Now, for (1), you should be able to parse the incoming time (using Time.parse, for example) and it will then be normalized into UTC. Time.parse can handle various ways of describing the time zone. (I would specify your API to state that if a time zone isn't specified, UTC is assumed).
E.g.
>> ENV['TZ']
=> "utc"
>> Time.now.to_s
=> "Wed Jan 13 16:43:00 +0000 2010"
>> Time.parse( "Wed Jan 13 16:43:00 +0500 2010" )
=> Wed Jan 13 11:43:00 +0000 2010
>> Time.parse( "Wed Jan 13 16:43:00 -0500 2010" )
=> Wed Jan 13 21:43:00 +0000 2010
>> Time.parse( "Wed Jan 13 16:43:00 EST 2010" )
=> Wed Jan 13 21:43:00 +0000 2010
>> Time.parse( "Wed Jan 13 16:43:00 CST 2010" )
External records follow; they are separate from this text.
Points on a hilly landscape, in no order, each with its height.
From any point a ball rolls to the lowest of the 4 points nearest to it. It stops when none of these is lower. Distance is the straight distance between rows; heights are no part of it.
ges: [  4  -1 -13   7  -2  -9  -5 -16   0   8 -12]  (h 37.2)
gipe: [ -1 -11  -5  14  -4  -9  -7 -29  13  -1 -12]  (h 53.9)
Zod: [ -6 -14   0  15  -1 -10  -8 -34  19  -4  -9]  (h 55.5)
sule: [-6 17 17  4 -2  6 22 24  6 -9 38]  (h 38.2)
vedaf: [ 11 -17 -10   8 -19   0  -7 -10   6  -5 -16]  (h 28.1)
Pubin: [-11  19  24 -11  -1  15  17  21   7  -5  17]  (h 45.4)
Gidaz: [  3  10 -12  -2   9 -10  -5  -1 -14  12   0]  (h 36.7)
nazov: [  4   6   7 -13  -2   7   0  17  -9   6  -7]  (h 31.8)
menab: [  8  -9   0 -10 -10  14  -1  11  -6   0 -19]  (h 21.0)
Dud: [ 0 18 17 -6  3  1  7 24 -6 -1 23]  (h 62.6)
Madud: [  3  15  12 -12   3   1   3  22 -10   3  13]  (h 53.3)
gosef: [-1 17 17  0  2  0 12 23 -3 -4 38]  (h 31.9)
Lak: [  5 -30   1  14 -18  -6 -11 -25  19 -21  -1]  (h 59.6)
Mapan: [  1   0  14 -18  -3  19   5  18  -4   0 -12]  (h 44.6)
Vimid: [ -5   4 -16  11   9 -12  -3 -20   3   9  -8]  (h 13.0)
Dopop: [  3  14   4 -10   5  -3  -2  16 -13   6   9]  (h 15.8)
kudi: [-10  -9  19 -29  -1  30  13   7   6  -8 -11]  (h 75.0)
ref: [ 11 -25  -9  10 -23   6  -6  -6  10 -13 -16]  (h 20.2)
bulo: [  6  11  -6  -7   4  -6  -4   9 -14  10   0]  (h 26.9)
Pebok: [-15   2 -10  17  14 -11  -1 -28  15   4  -8]  (h 43.6)
Duteg: [ 1 15 14 -3  6 -3  9 22 -9 -2 34]  (h 12.6)
Nor: [  7 -15  -8  12 -12  -7  -8 -20   9  -3 -15]  (h 37.3)
tonut: [ 10 -20  -8  -1 -17  15  -2   6   1  -6 -22]  (h 9.8)
supu: [-26  11 -22  21  30  -8   7 -12   4   5   6]  (h 62.8)
bem: [  1 -27   3  14 -13  -7 -12 -31  18 -17  -2]  (h 52.0)
sipi: [  9   9  -5  -6   2  -5  -4   7 -12  10  -4]  (h 32.1)
Kar: [  9 -17  -6  -2 -17  13  -3   5   0  -4 -22]  (h 6.2)
sosar: [ -2 -11  10 -22  -3  28   8  12   1  -5 -15]  (h 66.9)
Kudon: [ 2 11 13  2  9 -6  9 20 -9 -3 44]  (h 43.2)
Zogu: [  7 -21  -4  13 -17  -6  -9 -23  16  -9 -10]  (h 40.1)
lapav: [  6   0   5 -12  -5  12  -1  13  -7   3 -14]  (h 28.2)
maras: [  0   9  17 -17  -2  14   6  20  -4   1  -2]  (h 36.0)
gafa: [ -2  17  18 -12   1   7   8  23  -4   0  12]  (h 17.6)
vibak: [  1  13  -6  -5  14 -11  -1   9 -18   7  17]  (h 32.2)
sete: [ -6  -4  18 -23  -1  27   8  12   1  -3 -11]  (h 64.4)
kad: [-11  11 -22   4  25 -13   0  -4 -13  10  13]  (h 54.2)
Dal: [ 12 -11 -10   3 -14   1  -6  -5   0   1 -19]  (h 26.2)
birop: [-17  11 -22  15  22 -13   2 -14   0   9   0]  (h 61.5)
Ravu: [  1  14  14 -13   2   7   3  22  -9   3   5]  (h 19.2)
sim: [  2  10   7  -2  14  -9   3  18 -15   1  39]  (h 45.3)
porin: [ -1  -2 -13  11   3 -12  -4 -24   7   7 -11]  (h 39.1)
bifi: [ 10   1  -5  -4  -5   0  -5   5  -8   8 -14]  (h 44.5)
noluf: [  3  13  -7  -6   9  -9  -3   7 -15  10   8]  (h 30.7)
Soved: [  1 -32   6  13 -14  -9 -15 -29  18 -25   3]  (h 58.1)
Volap: [  9  -9 -12   7 -11  -4  -7 -13   3   3 -16]  (h 34.5)
gimuk: [-24  11 -19  21  26  -9   4 -19   9   6  -1]  (h 57.9)
punu: [ -2  11 -17   2  13 -14  -4  -5  -9  11   1]  (h 46.0)
vebu: [ -3 -21   2  13  -6 -10  -9 -33  18  -9  -4]  (h 53.6)
vut: [  0  16  11  -5   8  -4   5  21 -12   2  28]  (h 31.7)
Vonon: [ 10  -4  -3  -6  -8   5  -3   8  -6   6 -17]  (h 34.6)
fuzo: [ 10 -20  -7  13 -19  -3  -9 -16  11  -8 -14]  (h 21.4)
fope: [-16   7 -17  16  19 -12   1 -22   8   7  -4]  (h 52.4)
pif: [ -8   8  24 -21   0  21  12  16   3  -3  -1]  (h 40.3)

For each start below, name the point where the ball stops.
kad: Dopop
Mapan: Kar
bifi: Dopop
gimuk: Vimid
Vonon: Kar
Gidaz: Dopop
ref: Kar

Call two points neighbours if one is among the 4 nearest of the other. Go from one point of each pair to the other, from neighbour to neighbour, staying as low as possible. Name the highest point that can't be avoided.
Dopop and gafa: Ravu
Vimid and gafa: ges
Duteg and gafa: Pubin
Kar and Dopop: nazov

Write out the way that a ball takes from each point below.
noluf: bulo Dopop
sipi: bulo Dopop
supu: fope Vimid
Volap: Dal Kar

=> Wed Jan 13 22:43:00 +0000 2010
>> t1 = "Wed Jan 13 16:43:00 CST 2010"
=> "Wed Jan 13 16:43:00 CST 2010"
>> t2 = "Wed Jan 13 17:43:00 EST 2010"
=> "Wed Jan 13 17:43:00 EST 2010"
>> Time.parse(t1) == Time.parse(t2)
=> true
Jason Yanowitz
2010-01-13 16:48:00
Thank you, you answer is exactly what I'm asking and this work like a charm on localhost, but on production it's not working I don't know why = =. I use javascript new Date() to send datetime to the site. This is its format "Fri Jan 15 2010 00:41:25 GMT+0700 (SE Asia Standard Time)". I tried to convert this to UTC to keep it in my db as you suggested by using Time.zone.parse() and it work very well on my localhost, but it's not on production.
art
2010-01-14 17:43:20
At this point, you're down to debugging the differences. Does it work in a production environment that runs on your development box (RAILS_ENV=production (with a database set up, etc., locally)? What's the differences between your production and development machines?